Construção da BigBlock: Navegando Desafios Geopolíticos e Dinâmicas de Mercado
A expansão inicial da BigBlock Datacenter revelou tanto as oportunidades como os obstáculos severos inerentes às operações de mineração internacionais. A segunda instalação da empresa, instalada em Odessa, na Ucrânia, exemplificou os riscos geopolíticos que Gouspillou enfrentaria repetidamente. Operando 200 mineradores ASIC S9 em contentores, Gouspillou e Augusti enfrentaram não só curvas de aprendizagem técnicas, mas também hostilidade institucional. “Era muito difícil trabalhar na Ucrânia naquela altura, porque as pessoas na Europa e nos bancos costumavam dizer: ‘Estás louco? É um Estado terrorista’”, recordou Gouspillou.
As ameaças reais foram mais graves do que as preocupações de reputação. Funcionários corruptos do governo, incluindo o Serviço de Segurança (SBU), invadiram a instalação e obrigaram Gouspillou a pagar uma taxa de extorsão de oito Bitcoins para retomar as operações. Quando reconectaram as máquinas, os custos de eletricidade tinham duplicado, tornando a continuação da operação economicamente inviável. A empresa mudou-se para o Cazaquistão em 2018.

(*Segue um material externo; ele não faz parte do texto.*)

Every row gives one point. The last column is the point's height on a tilted bowl or saddle (a function of degree 2), plus a little noise. Count its main directions that bend up, bend down and stay straight.

Points:
[[ 0.14 -0.03  0.10 -0.02]
 [-0.24  0.78 -0.05 -0.47]
 [ 0.02 -0.06 -0.05  0.08]
 [-0.27 -0.50 -0.37 -0.03]
 [-0.01  0.33  0.31 -0.02]
 [-0.12 -0.45  0.37 -0.22]
 [ 0.53 -0.11 -0.18 -0.45]
 [-0.05  0.10  0.29  0.06]
 [-0.12  0.32 -0.91  0.04]
 [-0.29 -0.29  0.28 -0.04]
 [ 0.65 -0.53  0.35 -1.10]
 [-0.02  0.48 -0.46 -0.15]
 [ 0.36  0.54  0.33 -0.49]
 [ 0.09  0.67 -0.10 -0.43]
 [-0.31 -0.20  0.32  0.00]
 [ 0.05 -0.28 -0.06 -0.01]
 [-0.72 -0.16  0.37 -0.25]
 [-0.23  0.03  0.06  0.13]]
Directions: 0 up, 2 down, 1 straight

Points:
[[-0.10 -0.26  0.21  0.09]
 [ 0.26 -0.25 -0.13  0.13]
 [ 0.19 -0.33 -1.24  1.10]
 [ 0.02  0.00 -0.24  0.02]
 [ 0.06 -0.09 -0.55  0.18]
 [-0.19 -0.38 -0.36  0.21]
 [ 0.36  0.00 -0.28  0.15]
 [ 0.28  0.08 -0.12  0.09]
 [ 0.18  0.20 -0.23  0.07]
 [-0.52  0.45 -0.13  0.21]
 [ 0.29  0.20  0.04  0.11]
 [-0.15 -0.39  0.38  0.22]
 [ 0.23  0.42 -0.04  0.16]
 [ 0.11  0.69 -0.40  0.38]
 [ 0.36  0.23  0.64  0.53]
 [ 0.11  0.65 -0.29  0.30]
 [ 0.62 -0.35  0.21  0.46]
 [-0.13  0.02 -0.36  0.06]]
Directions: 3 up, 0 down, 0 straight

Points, 24 rows:
[[-0.19 -0.27 -0.73 -0.49  0.29]
 [ 0.11 -0.06 -0.60  0.51 -0.41]
 [ 0.51 -0.33  0.44  0.12 -0.13]
 [ 0.28  0.20  0.41 -0.26 -0.52]
 [-0.35  0.14  0.06 -0.21  0.21]
 [ 0.04  0.50 -0.09 -0.30  0.08]
 [-0.05 -0.01  0.20  0.10 -0.03]
 [ 0.05  0.58 -0.16 -0.09  0.05]
 [ 0.75 -0.27  0.31  0.03 -0.33]
 [-0.06 -0.08 -0.37 -0.09  0.16]
 [ 0.00 -0.15 -0.17  0.65 -0.37]
 [-0.41 -0.15  0.11  0.37 -0.11]
 [-0.59  0.30  0.39  0.54 -0.15]
 [ 0.19  0.26  0.03  0.62 -0.61]
 [-0.02 -0.24  0.47 -0.03 -0.11]
 [ 0.21  0.59  0.32  0.37 -0.60]
 [ 0.30  0.31  0.54 -0.13 -0.61]
 [ 0.76  0.02  0.44  0.02 -0.76]
 [ 0.09  0.27  0.71  0.06 -0.42]
 [-0.34 -0.14  0.46  0.03 -0.05]
 [ 0.39 -0.78  0.51 -0.16  0.02]
 [-0.64  0.12 -0.18  0.15  0.16]
 [ 0.16 -0.18 -0.47  0.62 -0.42]
 [ 0.04  0.27  0.01  0.08 -0.07]]
Directions: 1 up, 2 down, 1 straight

Points (21 x 5):
[[-0.32  0.49 -0.05  0.38  0.36]
 [ 0.11  0.30 -0.13  0.56  0.61]
 [ 0.24  0.44  0.03  1.00  1.14]
 [ 0.06 -0.46  0.66 -0.28  0.02]
 [ 0.55 -0.29 -0.21 -0.43  0.34]
 [ 0.44  0.76 -0.15 -0.22  0.09]
 [ 0.19 -0.28 -0.18 -0.55  0.25]
 [-0.27  0.20  0.26 -0.08  0.08]
 [-0.23  0.30  0.08 -0.13  0.07]
 [ 0.29 -0.50  0.10 -0.30  0.35]
 [ 0.19 -0.70  0.01  0.12  0.18]
 [-0.28  0.23 -0.20 -0.20 -0.03]
 [-0.34 -0.34  0.53 -0.29  0.35]
 [-0.05  0.59  0.21 -0.35 -0.01]
 [-0.26  0.54 -0.15 -0.33 -0.29]
 [ 0.69  0.40 -0.28 -0.36  0.24]
 [-0.65  0.22  0.39  0.13  0.25]
 [-0.29  0.37  0.21 -0.09  0.05]
 [-0.18  0.41 -0.19 -0.11 -0.10]
 [-0.20  0.25 -0.14  0.29  0.31]
 [-0.14 -0.04  0.44 -0.11  0.03]]
Directions: 2 up, 1 down, 1 straight

Points:
[[ 0.21  0.38  0.00 -0.18  0.34 -0.03  0.25]
 [ 0.29 -0.44 -0.35 -0.34 -0.24  0.43 -0.11]
 [-0.28 -0.30  0.07  0.07  0.47  0.54  0.33]
 [-0.44  0.29 -0.39 -0.23 -0.65 -0.56  1.08]
 [-0.06  0.07 -0.66  0.29  0.32  0.13  0.47]
 [ 0.72  0.53 -0.32 -0.44 -0.05  0.22 -0.43]
 [-0.15  0.15 -0.43 -0.40 -0.07  0.63 -0.48]
 [-0.25  0.06 -0.23  0.54 -0.14  0.21 -0.19]
 [ 0.58  0.76 -0.12 -0.09 -0.18 -0.28  0.75]
 [ 0.14 -0.49 -0.21  0.56  0.28  0.41  0.26]
 [-0.17  0.01 -0.20 -0.24 -0.17  0.64 -0.39]
 [-0.18 -0.32  0.34  0.51 -0.11  0.00 -0.33]
 [ 0.88  0.57  0.28  0.22  0.47 -0.12  0.49]
 [-0.14  0.36  0.05  0.42  0.57  0.05  0.69]
 [-0.07 -0.61  0.32  0.18  0.18 -0.08 -0.24]
 [ 0.42 -0.46 -0.13 -0.48 -0.04  0.00 -0.17]
 [ 0.54  0.08  0.20 -0.04  0.78 -0.26  0.01]
 [ 0.16  0.13  0.64 -0.18 -0.11  0.32 -0.13]
 [ 0.00 -0.40 -0.28  0.26 -0.37 -0.29  0.05]
 [-0.16  0.76  0.42  0.97  0.00  0.06  0.31]
 [ 0.29 -0.19  0.12  0.18 -0.71  0.40  0.15]
 [-0.29  0.49  0.18 -0.54  0.01 -0.04  0.34]
 [-0.65  0.33 -0.23  0.12 -0.28  0.02 -0.13]
 [ 0.24 -0.10  0.09 -0.27 -0.35  0.31 -0.07]
 [-0.54 -0.05 -0.31 -0.10 -0.60  0.58 -0.67]
 [ 0.00 -0.18 -0.08 -0.34  0.03  0.43 -0.10]
 [ 0.20 -0.16  0.43 -0.13 -0.44  0.00  0.14]
 [-0.29  0.17 -0.24 -0.17  0.15  1.01 -0.60]
 [ 0.07 -0.09  0.06 -0.54 -0.17  0.10  0.03]
 [ 0.29 -0.40  0.13  0.06 -0.34  0.31  0.06]
 [-0.21  0.59 -0.27  0.22  0.28  0.43  0.14]
 [ 0.30  0.07  0.74  0.07  0.39  0.37  0.06]
 [ 0.21  0.11  0.51 -0.18  0.24  0.50 -0.13]
 [-0.70 -0.32  0.14 -0.20  0.30 -0.50  0.35]
 [-0.12 -0.26 -0.28  0.32 -0.41  0.17 -0.15]
 [ 0.18  0.23 -0.10 -0.07 -0.11  0.19  0.01]
 [-0.05  0.66 -0.13 -0.09 -0.13 -0.16  0.52]
 [ 0.09 -0.44 -0.09  0.79  0.70  0.09  0.49]
 [-0.17  0.29 -0.29  0.21 -0.20 -0.27  0.41]
 [ 0.11  0.22 -0.10 -0.21  0.02 -0.28  0.36]
 [-0.10 -0.15  0.33 -0.59 -0.03 -0.02  0.16]
 [-0.16  0.03  0.36 -0.04 -0.21 -0.16  0.10]
 [-0.69 -0.19 -0.30  0.37  0.14 -0.52 -0.04]
 [ 0.48  0.06 -0.26  0.41 -0.15  0.57  0.16]
 [-0.22  0.09  0.43 -0.10 -0.34  0.31 -0.16]
 [-0.10  0.14  0.93 -0.09  0.00 -0.10 -0.02]
 [ 0.18 -0.70 -0.68  0.70 -0.11  0.58  0.10]
 [-0.27 -0.24  0.69  0.03 -0.38 -0.21 -0.09]]
Directions: 3 up, 2 down, 1 straight

Points, 40 rows:
[[-0.16 -0.42  0.19 -0.15 -0.07 -0.28 -0.01]
 [-0.26 -0.03 -0.57 -0.54 -0.13  0.59  0.32]
 [ 0.31 -0.01  0.40  0.76 -0.25  0.49  0.66]
 [ 0.56 -0.50  0.39  0.11 -0.52  0.06  0.47]
 [-0.52 -0.08  0.01  0.46  0.38  0.13  0.03]
 [ 0.38 -0.36  0.37  0.02  0.49  0.32  0.41]
 [-0.08  0.01 -0.11 -0.08  0.50  0.31  0.05]
 [-0.12  0.08 -0.15 -0.29  0.20 -0.12 -0.02]
 [ 0.02 -0.14 -0.29  0.47  0.51 -0.36  0.24]
 [ 0.06 -0.03  0.69 -0.24  0.14 -0.31  0.10]
 [ 0.28  0.25  0.42 -0.22  0.64 -0.33  0.24]
 [ 0.29  0.03 -0.30  0.24 -0.20 -0.10  0.33]
 [-0.38 -0.27 -0.08  0.13  0.06 -0.48  0.08]
 [-0.30 -0.29  0.32 -0.14  0.18 -0.07 -0.14]
 [-0.46  0.31  0.10  1.08 -0.24  0.01  0.68]
 [ 0.12  0.90 -0.05  0.16  0.39  0.31  0.25]
 [ 0.12 -0.34  0.01  0.31  0.10  0.32  0.25]
 [ 0.02  0.27  0.06 -0.13  0.10  0.31 -0.02]
 [ 0.14  0.19  1.00 -0.25  0.87  0.28  0.61]
 [-0.30 -0.18  0.31  0.09 -0.22 -0.96  0.37]
 [ 0.05 -0.50  0.38  0.08  0.47 -0.01  0.17]
 [-0.04  0.14 -0.39 -0.02 -0.01  0.28  0.13]
 [ 0.26 -0.47 -0.61 -0.42 -0.75 -0.11  0.86]
 [ 0.18  0.15 -0.11 -0.11  0.30  0.12  0.07]
 [ 0.37 -0.20 -0.04  0.47  0.00  0.11  0.39]
 [-0.01  0.43  0.15  0.12 -0.26  0.25  0.05]
 [ 0.20 -0.24 -0.29  0.49 -0.26  0.18  0.49]
 [-0.20  0.64 -0.85 -0.56  0.20 -0.09  0.49]
 [-0.24  0.14  0.03  0.01 -0.84 -0.05  0.14]
 [-0.38 -0.20  0.14  0.14 -0.18  0.81  0.02]
 [ 0.05  0.16 -0.04 -0.02  0.47  0.30  0.06]
 [ 0.36  0.21 -0.29 -0.20 -0.29 -0.32  0.38]
 [ 0.01  0.44  0.16 -0.05  0.36 -0.19  0.01]
 [-0.08 -0.15  0.02  0.37  0.03  0.31  0.11]
 [ 0.79  0.26 -0.07 -0.28  0.39 -0.35  0.53]
 [-0.29 -0.18  0.81  0.16  0.32 -0.53  0.16]
 [ 0.53 -0.55  0.77  0.32 -0.24 -0.59  0.71]
 [-0.33  0.02 -0.02  0.02  0.26  0.15 -0.12]
 [ 0.28  0.29  0.07 -0.75  0.00  0.28  0.27]
 [-0.39 -0.71 -0.15  0.22 -0.49 -0.40  0.40]]
Directions: 5 up, 0 down, 1 straight

Points:
[[ 0.24 -0.33  0.37  0.15  0.09  0.15 -0.01]
 [-0.10  0.32  0.10 -0.25  0.11  0.06 -0.01]
 [-0.21 -0.17 -0.32  0.09  0.03  0.16  0.14]
 [ 0.06 -0.12 -0.25  0.28 -0.68 -0.08  0.14]
 [ 0.41 -0.28 -0.20 -0.05 -0.26  0.28 -0.06]
 [-0.20  0.15 -0.12 -0.16 -0.26  0.32  0.01]
 [ 0.34  0.58  0.25  0.21 -0.68  0.02 -0.09]
 [ 0.17  0.22 -0.31  0.53 -0.76  0.30  0.30]
 [ 0.46  0.30 -0.23  0.52  0.13  0.09  0.13]
 [-0.17 -0.69  0.41 -0.03 -0.06  0.44  0.34]
 [ 0.01 -0.08 -0.11 -0.25  0.37  0.09  0.15]
 [ 0.16  0.02 -0.39  0.27 -0.09 -0.23  0.07]
 [-0.38  0.26 -0.10  0.13 -0.07  0.35 -0.06]
 [-0.76 -0.41  0.25 -0.23 -0.04 -0.18  0.52]
 [-0.18 -0.01 -0.19 -0.17 -0.28  0.21  0.08]
 [-0.20 -0.02 -0.03 -0.25  0.27  0.01  0.16]
 [ 0.46 -0.54  0.11 -0.10 -0.07 -0.52 -0.06]
 [-0.17 -0.01  0.39  0.22 -0.02 -0.35  0.05]
 [ 0.00  0.21  0.14 -0.03  0.61 -0.79  0.77]
 [ 0.48 -0.14  0.17 -0.37  0.07  0.37  0.10]
 [ 0.36  0.78 -0.34 -0.16  0.47 -0.13  0.49]
 [-0.15  0.76  0.14  0.16  0.19 -0.06  0.02]
 [ 0.05  0.37 -0.58 -0.82  0.71  0.02  0.82]
 [ 0.41 -0.41  0.08 -0.38  0.45 -0.09  0.21]
 [ 0.29  0.60  0.22 -0.14 -0.33 -0.22 -0.03]
 [-0.36  0.01  0.02  0.24 -0.15 -0.36  0.17]
 [ 0.13 -0.20  0.01  0.29  0.45  0.20  0.13]
 [ 0.57  0.34  0.43 -0.51  0.45  0.28  0.44]
 [-0.16 -0.75  0.39  0.20  0.10 -0.14  0.27]
 [ 0.08 -0.18 -0.07  0.21  0.50 -0.10  0.18]
 [ 0.03 -0.55 -0.79 -0.38  0.50  1.26  1.38]
 [-0.73  0.00  0.33 -0.18 -0.29  0.06  0.10]
 [-0.18 -0.18 -0.24  0.34  0.48  0.65  0.39]
 [ 0.35  0.58 -0.30 -0.87 -0.57 -0.10  0.44]
 [ 0.45  0.46 -0.92 -0.21  0.13  0.08  0.44]
 [ 0.11 -0.03  0.00  0.33  0.15 -0.73  0.29]
 [-0.11  0.75  0.30  0.89 -0.14 -0.42  0.31]
 [ 0.07  0.34 -0.35  0.26 -0.78  0.22  0.25]
 [-0.19 -0.60  0.52  0.28 -0.31  0.23  0.18]
 [-0.13  0.03 -0.48 -0.12  0.41  0.26  0.31]
 [ 0.20 -0.74 -0.36  0.02 -0.17  0.31  0.19]
 [-0.03 -0.39 -0.45 -0.17  0.23 -0.08  0.24]
 [-0.39 -0.06  0.24 -0.42 -0.37 -0.34  0.42]
 [ 0.19 -0.09 -0.56 -0.20  0.63 -0.09  0.39]
 [ 0.06  0.11 -0.01  0.49  0.09 -0.48  0.17]
 [ 0.02 -0.14  0.03  0.31 -0.22 -0.55  0.11]
 [ 0.13 -0.16 -0.35 -0.33 -0.07  0.02  0.09]]
Directions: 5 up, 1 down, 0 straight

Points:
[[ 0.33  0.16  0.63  0.73 -0.20 -0.08 -0.16  0.05  0.38]
 [-0.28  0.51 -0.06 -0.40 -0.44 -0.31 -0.36  0.12 -0.01]
 [ 0.43 -0.23 -0.11 -0.10 -0.30  0.29  0.00 -0.27  0.30]
 [-0.37  0.57  0.55 -0.25 -0.17  0.50  0.05 -0.42  0.69]
 [-0.11 -0.65 -0.44 -0.23  0.09  0.29  0.30 -0.31  0.31]
 [-0.09 -0.55 -0.47  0.23 -0.39  0.14  0.06 -0.31  0.33]
 [-0.40 -0.35 -0.24  0.06  0.76 -0.48 -0.25 -0.36  0.06]
 [ 0.53  0.29 -0.16  0.57 -0.02  0.47  0.68  0.26  0.63]
 [-0.09  0.15 -0.56  0.31 -0.46 -0.30 -0.83 -0.15 -0.11]
 [-0.90 -0.42  0.10  0.04 -0.22 -0.06 -0.03 -0.54  0.41]
 [-0.53  0.22  0.22 -0.48 -0.22 -0.23  0.37 -0.23  0.14]
 [-0.45 -0.57 -0.15 -0.10 -0.23  0.06 -0.20 -0.06  0.26]
 [ 0.27 -0.26  0.42  0.36 -0.27  0.10 -0.43  0.13  0.31]
 [ 0.14  0.28 -0.07 -0.35  0.38 -0.40  0.35  0.20 -0.04]
 [ 0.02  0.73  0.52 -0.04  0.20 -0.07 -0.26  0.51  0.36]
 [-0.35 -0.39 -0.12 -0.34  0.12  0.03  1.11 -0.34  0.12]
 [ 0.26 -0.23  0.37  0.50  0.46 -0.49 -0.16 -0.03  0.08]
 [ 0.28  0.33 -0.35  0.03  0.14  0.12  0.14 -0.75  0.26]
 [ 0.56 -0.71  0.37  0.19 -0.37  0.43 -0.38  0.07  0.56]
 [ 0.24  0.27  0.51  0.53 -0.04  0.31  0.32 -0.52  0.52]
 [ 0.01 -0.66  0.24 -0.52  0.38 -0.07  0.03  0.02 -0.06]
 [ 0.27 -0.27  0.08 -0.01  0.07 -0.40 -0.23  0.01 -0.04]
 [-0.31 -0.06  0.38 -0.47  0.08  0.11 -0.24 -0.33  0.18]
 [ 0.38  0.15  0.12  0.01  0.17 -0.57 -0.42  0.05 -0.03]
 [-0.27  0.17 -0.23  0.25  0.18 -0.35 -0.38  0.49  0.07]
 [-0.20 -0.28 -0.24 -0.31 -0.08 -0.21  0.41 -0.40  0.03]
 [-0.17 -0.42 -0.19  0.05  1.40  0.57 -0.09 -0.10  0.78]
 [-0.31  0.09 -0.83 -0.27  0.90 -0.16  0.28  0.08  0.21]
 [ 0.31 -0.27 -0.24  0.07 -0.25 -0.02 -0.09 -0.13  0.09]
 [ 0.28 -0.29  0.04 -0.37 -0.61 -0.16 -0.30 -0.28  0.18]
 [ 0.15 -0.27  0.36 -0.10  0.38 -0.21 -0.26  0.12  0.00]
 [-0.05  0.01  0.25 -0.37  0.31 -0.04  0.31  0.16 -0.03]
 [ 0.05  0.62 -0.31 -0.50  0.36 -0.17 -0.03 -0.39  0.02]
 [-0.31 -0.18  0.08 -0.09 -0.42  0.43 -0.58 -0.51  0.56]
 [ 0.27  0.22 -0.16  0.55 -0.19 -0.04 -0.31 -0.06  0.08]
 [ 0.39 -0.03  0.15 -0.03 -0.17 -0.22  0.15  0.57  0.16]
 [-0.46 -0.04  0.08 -0.66  0.03  0.69  0.31 -0.02  0.63]
 [-0.23  0.35  0.21  0.21  0.16 -0.38 -0.02 -0.33 -0.03]
 [-0.62  0.15  0.29 -0.30 -0.58  0.01 -0.03  0.31  0.42]
 [-0.03 -0.46  0.56  0.14 -0.37  0.58  0.14 -0.13  0.52]
 [-0.06 -0.50  0.13  0.12 -0.56  0.46 -0.26 -0.57  0.63]
 [ 0.18  0.15 -0.25  0.18  0.15  0.04 -0.53 -0.15  0.06]
 [-0.05  0.65  0.11 -0.39  0.05  0.20 -0.32 -0.27  0.21]
 [-0.36 -0.03 -0.10 -0.43  0.54  0.49  0.22 -0.39  0.38]
 [-0.15  0.17  0.60 -0.26  0.09  0.42  0.70 -0.27  0.38]
 [ 0.10  0.12  0.00 -0.03  0.19  0.28  0.00 -0.32  0.19]
 [ 0.35  0.24  0.05 -0.47  0.42  0.21 -0.11 -0.22  0.23]
 [ 0.55 -0.02  0.36 -0.09 -0.12 -0.16  0.11  0.25  0.15]
 [-0.55 -0.34  0.49  0.41  0.51  0.50 -0.01 -0.06  0.43]
 [-0.26 -0.11  0.25  0.28  0.11 -0.07  0.44  0.35  0.02]
 [ 0.24  0.30  0.04 -0.13 -1.00 -0.27  0.20 -0.26  0.35]
 [-0.42  0.98 -0.34  0.41  0.44  0.17  0.07  0.62  0.48]
 [ 0.12  0.29 -0.82  0.39  0.44 -0.01 -0.02  0.15  0.16]
 [ 0.46 -0.19 -0.25 -0.22 -0.51 -0.11 -0.62  0.11  0.11]
 [-0.45 -0.17  0.48  0.44 -0.27 -0.15 -0.35  0.20  0.31]
 [-0.35 -0.38 -0.17  0.02 -0.41 -0.39  0.15  0.30  0.08]
 [ 0.44 -0.21  0.05 -0.31 -0.46  0.08  0.53 -0.15  0.35]
 [-0.09 -0.52  0.35 -0.30 -0.06  0.03 -0.06  0.70  0.25]
 [ 0.00  0.03  0.23  0.10 -0.87 -0.12 -0.36  0.20  0.28]
 [ 0.35  0.73  0.51 -0.35 -0.46  0.36  0.48  0.37  0.81]
 [-0.08  0.13 -0.14  0.31 -0.36 -0.08  0.24  0.24  0.09]
 [ 0.22  0.05  0.07  0.65  0.31 -0.51  0.28  0.22  0.09]
 [-0.23 -0.74 -0.25  0.51  0.02  0.49 -0.09  0.63  0.72]
 [-0.19 -0.48 -0.31 -0.23 -0.33  0.74 -0.50  0.25  0.78]
 [-0.14  0.06  0.09  0.18  0.14 -0.61  0.28  0.20 -0.11]
 [-0.42  0.62  0.86  0.10  0.65  0.04  0.57  0.19  0.32]
 [ 0.31 -0.20  0.03 -0.15  0.05  0.05  0.14  0.12  0.07]
 [ 0.48 -0.07 -0.13  0.15 -0.12  0.21 -0.38  0.21  0.23]
 [-0.32 -0.48  0.28 -0.31  0.44 -0.34 -0.18  0.85  0.24]
 [ 0.23 -0.27  0.38 -0.01 -0.27  0.27  0.04  0.38  0.30]
 [-0.09  0.28 -0.02 -0.17  0.14  0.73 -0.18  0.54  0.67]]
Directions: 7 up, 1 down, 0 straight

No Cazaquistão, Gouspillou e Augusti inicialmente operaram ao lado de Valery Vavilov e da equipa da Bitfury no mesmo lago. Contudo, organizações criminosas organizaram ataques à operação. Membros da máfia apreenderam máquinas e sequestraram Gouspillou durante a noite, exigindo pagamento para devolver o equipamento. Com a queda do preço do Bitcoin em 2018, estas perdas foram devastadoras—Gouspillou perdeu 20 quilos de peso corporal num único ano. O impacto financeiro e emocional levou a sua esposa a questionar o seu compromisso com a mineração, incentivando-o a regressar a uma carreira convencional. Apesar de estar na faixa dos 40 anos, Gouspillou recusou-se a abandonar o projeto, sustentado pela convicção de que o valor do Bitcoin recuperaria eventualmente.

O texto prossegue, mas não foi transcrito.